Старик с трубой и с красноватыми глазами сидел на своем месте, в окне, как неодушевленный предмет, являющийся частью городского пейзажа. Похоже, он ничего не видел. Был ли он слеп? Может, его сажали на это место определенное число раз в день, чтобы он подышал свежим воздухом?
Почти все окна были распахнуты, и из них доносились музыка, голоса, перечислявшие по радио новости, в буквальном смысле слова кудахтала чья-то разгневанная мать, и на мгновение в окне мелькнули ее растрепанные волосы.
Звук пощечины поставил точку в ее речи, и, как бы уже успокоившись, тот же голос подытожил:
- Ты получил по заслугам!
Он взглянул на сына. Тот, ни разу в жизни не получивший пощечины, и бровью не повел, не стал возмущаться, не выказывал никакой жалости к ребенку.
- Мне нравится этот вход.
С этими словами Жовис прошел в двойную стеклянную дверь, как те, что на площади Бастилии, только в отличие от них здесь двери не открывались автоматически.

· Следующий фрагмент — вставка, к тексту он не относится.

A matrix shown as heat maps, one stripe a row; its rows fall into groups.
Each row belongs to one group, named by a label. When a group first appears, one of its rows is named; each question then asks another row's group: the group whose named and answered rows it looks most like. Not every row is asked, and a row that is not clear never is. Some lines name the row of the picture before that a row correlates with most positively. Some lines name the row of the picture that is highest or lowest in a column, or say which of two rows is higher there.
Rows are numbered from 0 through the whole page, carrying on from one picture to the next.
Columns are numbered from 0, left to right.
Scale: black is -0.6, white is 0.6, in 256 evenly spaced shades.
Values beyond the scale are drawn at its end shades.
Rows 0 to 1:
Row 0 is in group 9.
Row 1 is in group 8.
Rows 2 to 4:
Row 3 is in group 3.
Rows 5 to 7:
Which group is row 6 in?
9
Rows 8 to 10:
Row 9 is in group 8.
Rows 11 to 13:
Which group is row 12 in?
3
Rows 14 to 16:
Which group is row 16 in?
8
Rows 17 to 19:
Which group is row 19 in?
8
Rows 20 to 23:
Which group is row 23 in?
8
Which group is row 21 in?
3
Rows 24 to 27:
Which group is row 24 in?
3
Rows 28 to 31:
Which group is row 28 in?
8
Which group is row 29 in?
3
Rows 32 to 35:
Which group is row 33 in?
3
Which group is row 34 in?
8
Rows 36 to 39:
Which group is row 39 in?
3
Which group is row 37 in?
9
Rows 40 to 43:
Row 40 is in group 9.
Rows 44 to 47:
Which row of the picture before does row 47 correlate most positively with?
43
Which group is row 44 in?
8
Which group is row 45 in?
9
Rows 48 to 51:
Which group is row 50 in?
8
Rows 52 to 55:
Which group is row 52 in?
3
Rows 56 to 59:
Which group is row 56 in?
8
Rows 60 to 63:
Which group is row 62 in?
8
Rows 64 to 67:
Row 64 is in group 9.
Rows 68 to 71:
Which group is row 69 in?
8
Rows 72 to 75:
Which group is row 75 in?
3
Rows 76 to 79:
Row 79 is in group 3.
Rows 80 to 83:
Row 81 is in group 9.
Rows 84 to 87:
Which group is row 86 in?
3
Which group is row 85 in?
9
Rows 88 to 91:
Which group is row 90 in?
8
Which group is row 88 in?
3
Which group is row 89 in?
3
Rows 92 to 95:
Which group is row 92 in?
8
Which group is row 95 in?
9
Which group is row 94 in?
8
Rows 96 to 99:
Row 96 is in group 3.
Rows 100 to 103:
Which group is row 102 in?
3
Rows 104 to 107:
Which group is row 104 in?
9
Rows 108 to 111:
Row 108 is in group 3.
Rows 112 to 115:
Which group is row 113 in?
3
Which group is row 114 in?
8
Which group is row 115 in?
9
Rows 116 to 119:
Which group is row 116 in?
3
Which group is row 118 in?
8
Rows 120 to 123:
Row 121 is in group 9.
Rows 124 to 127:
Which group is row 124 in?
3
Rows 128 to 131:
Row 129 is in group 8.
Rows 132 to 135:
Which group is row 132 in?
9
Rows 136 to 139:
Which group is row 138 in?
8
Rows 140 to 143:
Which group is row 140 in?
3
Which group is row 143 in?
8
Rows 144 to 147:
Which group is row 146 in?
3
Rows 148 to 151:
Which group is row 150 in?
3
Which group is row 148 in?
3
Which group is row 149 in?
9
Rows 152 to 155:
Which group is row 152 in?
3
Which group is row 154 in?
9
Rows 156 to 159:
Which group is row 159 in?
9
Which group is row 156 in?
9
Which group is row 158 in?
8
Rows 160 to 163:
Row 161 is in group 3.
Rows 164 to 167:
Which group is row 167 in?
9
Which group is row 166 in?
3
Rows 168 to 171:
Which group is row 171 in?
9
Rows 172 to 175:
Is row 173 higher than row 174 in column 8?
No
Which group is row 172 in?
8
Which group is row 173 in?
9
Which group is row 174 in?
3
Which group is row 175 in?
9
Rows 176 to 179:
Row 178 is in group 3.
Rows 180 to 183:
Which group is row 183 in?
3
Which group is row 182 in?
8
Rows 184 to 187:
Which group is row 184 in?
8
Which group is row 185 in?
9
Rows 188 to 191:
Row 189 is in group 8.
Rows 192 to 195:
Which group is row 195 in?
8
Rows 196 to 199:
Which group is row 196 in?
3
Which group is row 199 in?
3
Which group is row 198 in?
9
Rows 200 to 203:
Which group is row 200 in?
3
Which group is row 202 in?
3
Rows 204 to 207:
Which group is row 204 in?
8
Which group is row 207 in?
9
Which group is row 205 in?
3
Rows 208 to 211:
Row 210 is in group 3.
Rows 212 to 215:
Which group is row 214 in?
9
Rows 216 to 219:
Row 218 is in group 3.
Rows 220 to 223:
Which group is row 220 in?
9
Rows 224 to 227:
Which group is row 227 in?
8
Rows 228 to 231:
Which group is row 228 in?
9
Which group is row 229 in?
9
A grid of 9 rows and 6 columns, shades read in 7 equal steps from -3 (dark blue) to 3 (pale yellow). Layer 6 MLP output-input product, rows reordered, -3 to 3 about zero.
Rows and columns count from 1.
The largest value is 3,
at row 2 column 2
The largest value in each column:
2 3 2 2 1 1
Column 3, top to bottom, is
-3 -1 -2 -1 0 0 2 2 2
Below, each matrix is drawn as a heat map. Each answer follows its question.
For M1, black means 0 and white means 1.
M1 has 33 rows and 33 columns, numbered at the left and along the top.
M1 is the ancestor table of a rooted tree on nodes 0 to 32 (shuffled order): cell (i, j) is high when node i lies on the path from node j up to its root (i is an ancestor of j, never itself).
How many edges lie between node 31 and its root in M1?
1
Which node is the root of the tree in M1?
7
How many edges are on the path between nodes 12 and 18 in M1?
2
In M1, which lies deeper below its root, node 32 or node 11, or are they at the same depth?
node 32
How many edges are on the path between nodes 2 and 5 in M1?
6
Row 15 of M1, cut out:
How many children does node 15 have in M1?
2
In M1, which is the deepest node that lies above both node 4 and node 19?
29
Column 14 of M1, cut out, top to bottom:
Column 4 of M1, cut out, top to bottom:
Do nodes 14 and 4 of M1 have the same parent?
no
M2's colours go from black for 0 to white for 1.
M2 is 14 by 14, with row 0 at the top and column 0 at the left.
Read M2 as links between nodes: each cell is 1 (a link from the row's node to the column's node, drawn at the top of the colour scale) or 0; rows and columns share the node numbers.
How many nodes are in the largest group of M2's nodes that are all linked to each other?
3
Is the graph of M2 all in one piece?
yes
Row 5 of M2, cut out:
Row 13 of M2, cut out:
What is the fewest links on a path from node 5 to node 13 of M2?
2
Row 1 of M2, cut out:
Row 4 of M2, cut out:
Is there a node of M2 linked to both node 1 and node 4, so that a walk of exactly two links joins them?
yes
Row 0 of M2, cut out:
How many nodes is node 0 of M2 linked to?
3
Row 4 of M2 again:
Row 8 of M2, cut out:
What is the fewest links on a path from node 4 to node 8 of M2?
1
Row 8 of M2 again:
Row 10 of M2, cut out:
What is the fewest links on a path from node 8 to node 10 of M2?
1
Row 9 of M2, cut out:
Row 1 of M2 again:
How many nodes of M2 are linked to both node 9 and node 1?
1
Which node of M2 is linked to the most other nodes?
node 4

Они попали в холл, вымощенный мраморными плитами. Консьержа здесь не держали. Одну из стен украшали три ряда почтовых ящиков с указанием фамилий жильцов и номеров квартир. Над каждым ящиком, возле отверстия диаметром три-четыре сантиметра, покрытого никелированной сеткой, - кнопка звонка.
- Позвоним?
Это забавляло Эмиля, но не Алена. Он нажимает на кнопку. Немного спустя раздается гул, затем голос, принадлежащий Бланш.
- Я видела машину, - говорит она. - Я знаю, что это вы.
- Узнаешь мой голос?
- Конечно.
- Что на ужин?
- Ракушки Сен-Жак.
- Мы поднимаемся.
Лифт двигается мягко и быстро и не дрожит, как в большинстве парижских домов. На улице Фран-Буржуа, Где они жили на четвертом этаже, не имелось лифта, лестница была темная, вечно грязная, и на каждой лестничной площадке пахло по-своему.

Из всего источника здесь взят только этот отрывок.